In dup_mmap(), using __mt_dup() to duplicate the old maple tree and then
directly replacing the entries of VMAs in the new maple tree can result
in better performance. __mt_dup() uses DFS pre-order to duplicate the
maple tree, so it is efficient.

The average time complexity of __mt_dup() is O(n), where n is the number
of VMAs. The proof of the time complexity is provided in the commit log
that introduces __mt_dup(). After duplicating the maple tree, each element
is traversed and replaced (ignoring the cases of deletion, which are rare).
Since it is only a replacement operation for each element, this process is
also O(n).

Analyzing the exact time complexity of the previous algorithm is
challenging because each insertion can involve appending to a node, pushing
data to adjacent nodes, or even splitting nodes. The frequency of each
action is difficult to calculate. The worst-case scenario for a single
insertion is when the tree undergoes splitting at every level. If we
consider each insertion as the worst-case scenario, we can determine that
the upper bound of the time complexity is O(n*log(n)), although this is a
loose upper bound. However, based on the test data, it appears that the
actual time complexity is likely to be O(n).

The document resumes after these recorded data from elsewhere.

Each row is a point on a tangle of strands that fork, close into loops and nearly touch. The rows are in no order.
Points whose rows are less than 189 apart are linked; no others are. Some points are linked to none.
buz: 34 -29 -2 -20 15 -24 3 -43 -49 -7 -36 35 26 -8 -20 65 -70 91 -48 -59 -21 27 7 -19 16 -37 -17 -47 61 -7 23 24 11 21 30 -13 -1 -77 26 27 66 -34 0 -45 4 -65 42 50 42 -15 8 -22 82 -29 -19 10 -16 18 -30
Gif: -27 6 1 15 110 -4 -69 0 6 -26 -26 -3 27 -45 -55 7 -41 -4 6 17 15 -13 -32 -9 6 -35 11 2 28 3 -5 -45 -10 -2 -2 17 1 -6 -62 -1 14 -11 25 -13 3 -49 -49 47 47 -28 9 -23 -77 -37 8 64 -12 -68 -25
tafam: 9 8 44 -16 -7 60 -35 47 -21 35 -41 1 39 -4 51 8 -45 18 -10 78 -15 75 -10 -9 -34 -16 -30 -39 -4 -62 40 -37 52 -18 29 45 -10 -69 10 2 -44 23 9 -22 17 -5 -46 -48 -17 15 7 -8 10 11 15 -39 6 11 -4
zataz: 2 -51 -1 7 17 -30 -8 1 -11 23 -7 36 24 -24 -38 31 -29 24 -9 5 -29 -1 4 -10 -6 -19 -39 17 60 -21 -8 0 -18 -27 -10 -1 -21 -43 -1 30 18 11 -12 -1 52 -39 30 10 10 16 33 -30 43 4 -11 -16 -9 -1 -30
bubo: -9 -44 14 -78 -32 7 8 -50 -25 -7 42 -16 12 52 -3 54 -2 80 -31 -108 -21 -25 26 11 -22 -54 -27 4 22 16 -1 -29 6 -2 33 -7 28 -19 48 -36 14 -21 -24 -39 -53 -42 24 31 -21 41 -17 -35 36 -1 -1 46 -17 36 -4
mas: 16 9 -34 33 24 7 -41 -14 2 -18 4 17 -20 -48 40 -50 0 -13 -41 51 -54 48 25 31 14 43 26 -3 -24 -27 26 -2 12 15 22 -4 -38 -21 19 55 7 -14 51 -9 10 71 22 5 23 19 26 31 -8 -10 -19 -61 27 -40 34
pode: -10 -13 31 -26 -101 7 46 46 8 55 -25 -9 20 46 15 15 33 9 18 -5 -2 33 0 -19 -21 -12 -21 -7 18 -14 -14 37 13 -42 -1 3 -25 8 14 -44 -8 41 -4 27 -8 -7 12 -65 -32 11 -9 -22 46 37 4 -33 -21 83 -28
gaki: 16 -20 -27 -7 -24 20 24 -26 11 -12 -10 -1 -9 7 34 35 1 -6 -15 -6 43 17 13 28 -14 24 -25 -27 -34 -2 33 -14 29 17 -45 -9 36 10 58 -19 -33 3 -19 53 -11 70 -17 -42 -63 38 14 15 39 47 5 1 6 47 62
giz: -6 26 -18 14 -81 6 22 50 19 30 -1 14 9 13 31 -50 94 -30 0 56 -40 30 23 21 -19 27 4 -3 1 -10 -32 -14 20 -54 20 -7 -29 -10 22 -11 -27 53 61 11 1 54 2 -53 -15 17 -22 10 -28 5 -27 -70 10 -4 13
Kider: -1 0 40 8 5 -29 12 68 -4 60 -3 12 25 -5 -30 -28 40 -33 13 22 -8 -45 -17 -32 2 -10 -12 45 50 35 -48 24 -33 -44 1 5 -21 0 -54 8 18 13 8 -26 32 -50 20 -21 6 -9 14 -22 -15 5 3 -22 -5 -16 -50
roda: 9 -1 26 29 11 -11 37 -8 0 -11 -7 -17 10 -33 6 3 47 -40 10 52 65 -29 0 51 -55 38 -54 -13 -35 37 -35 -45 5 -10 -27 -21 52 34 -9 -14 -5 -1 -34 30 32 28 -37 -20 -84 47 30 11 -11 2 -6 1 29 28 10
latuz: 9 6 -18 26 10 41 -21 -42 -7 -19 -39 -2 13 -34 55 3 -46 31 -33 51 16 64 -4 52 -32 20 -30 -58 -24 -23 57 -46 48 13 -1 12 0 -18 -8 13 -15 -18 4 17 18 73 -63 -2 -6 29 28 41 9 36 17 7 22 33 56
tudan: -36 -33 -26 31 44 41 -14 47 -16 -15 -36 -18 30 -67 13 42 -33 2 2 79 21 32 -16 11 14 9 -23 -20 -13 -44 60 -38 12 7 -45 46 -5 -3 -34 14 -38 69 -5 38 65 34 -71 -21 -24 20 46 14 -11 35 23 14 -15 12 16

As the entire maple tree is duplicated using __mt_dup(), if dup_mmap()
fails, there will be a portion of VMAs that have not been duplicated in
the maple tree. To handle this, we mark the failure point with
XA_ZERO_ENTRY. In exit_mmap(), if this marker is encountered, stop
releasing VMAs that have not been duplicated after this point.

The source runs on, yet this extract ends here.